World Alliance for Breastfeeding Action (WABA)
- Founded: 14 February 1991; 35 years ago
- Type: Network of People
- Focus: Innocenti Declaration
- Location: Worldwide;
- Key people: Derrick and Pat Jelliffe
- Website: Official Website

= World Alliance for Breastfeeding Action =

The World Alliance for Breastfeeding Action (WABA) is a network of people working on a global scale to eliminate obstacles to breastfeeding and to act on the Innocenti Declaration. The groups within this alliance tackle the problems from a variety of perspectives or point of views, such as consumer advocates, mothers, and lactation consultants.

Among the various organizations and individuals involved in the creation of WABA, Derrick and Pat Jelliffe, two experts in tropical paediatrics and infant nutrition, were instrumental in its founding and in the launching of some of its more visible early initiatives.

WABA organises the World Breastfeeding Week, held annually August 1 through the 7th, to put together the efforts of all breastfeeding advocates, governments, and the public in more than 170 countries.

==Campaigns==
Several campaigns are associated with the WABA:

1991 to present - The Baby Friendly Hospital Initiative (BFHI) is a joint campaign by UNICEF and the World Health Organization, and focuses mainly on hospital practices, implementing the principles of the Innocenti Declaration.

1993 - This campaign tackled the problem of developing mother-friendly workplaces. In general, they wanted mothers to be able to combine breastfeeding with their working atmosphere.
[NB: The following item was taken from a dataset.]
In the rows, 128 means zero.
The rows of Y fall into 4 groups, and each row is roughly a mix of its group's hidden directions.
Y:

1994 - The main focus of the '94 campaign was to implement again the International Code of Marketing of Breast-milk Substitutes in all countries to meet the demands of the Innocenti Declaration.
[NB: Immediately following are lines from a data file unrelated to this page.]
In the rows, zero is written as 128.
Each named move below is a turn or a mirror, shown by a few rows before and after it. Which moves, in which order, take the first row of each later pair to the second? The first pair is answered.
move Lek:
[ 95 100 133 108 123 139 124 151 115 140 123 156 124 115 145 139 113 137] -> [102 136 114 107 129 139 145 154 108 138 105 129 150 121 137 165 129 122]
[112 119  94 113 146  81 157 131 124 146 133  80 148 117 138 129  71 101] -> [105  85 102 116 145  79 150 124 128 144 147  95 129 114 144 118  58 109]
[115 142 106 121 112 142 144 158 131 141  95  91 138 119 158 162 150 123] -> [ 94  86 131 124 103 139 120 148 142 145 127 133  96 113 166 123 124 147]
move kan:
[122 144 135 131  77 127 124 145 139 132  87 147 126 129 160 177 157 130] -> [110 122 154 139  93 109 118 134 165 125  99 168 114 114 131 110 167 115]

==International Code of Marketing of Breast-milk Substitutes==
International Code of Marketing of Breast-milk Substitutes (Rules for industries, health workers, and governments to regulate the promotion of baby products through marketing):

1. No advertising of any of these products to the public.
2. No free samples to mothers.
3. No promotion of products in health care facilities, including the distribution of free or low-cost supplies.
4. No company sales representatives to advise mothers.
5. No gifts or personal samples to health workers.
6. No words or pictures idealizing artificial feeding, or pictures of infants on labels of infant milk containers.
7. Information to health workers should be scientific and factual.
8. All information on artificial infant feeding, including that on labels, should explain the benefits of breastfeeding, and the costs and hazards associated with artificial feeding.
9. Unsuitable products, such as sweetened condensed milk, should not be promoted for babies.
10. Manufacturers and distributors should comply with the Code's provisions even if countries have not adopted laws or other measures.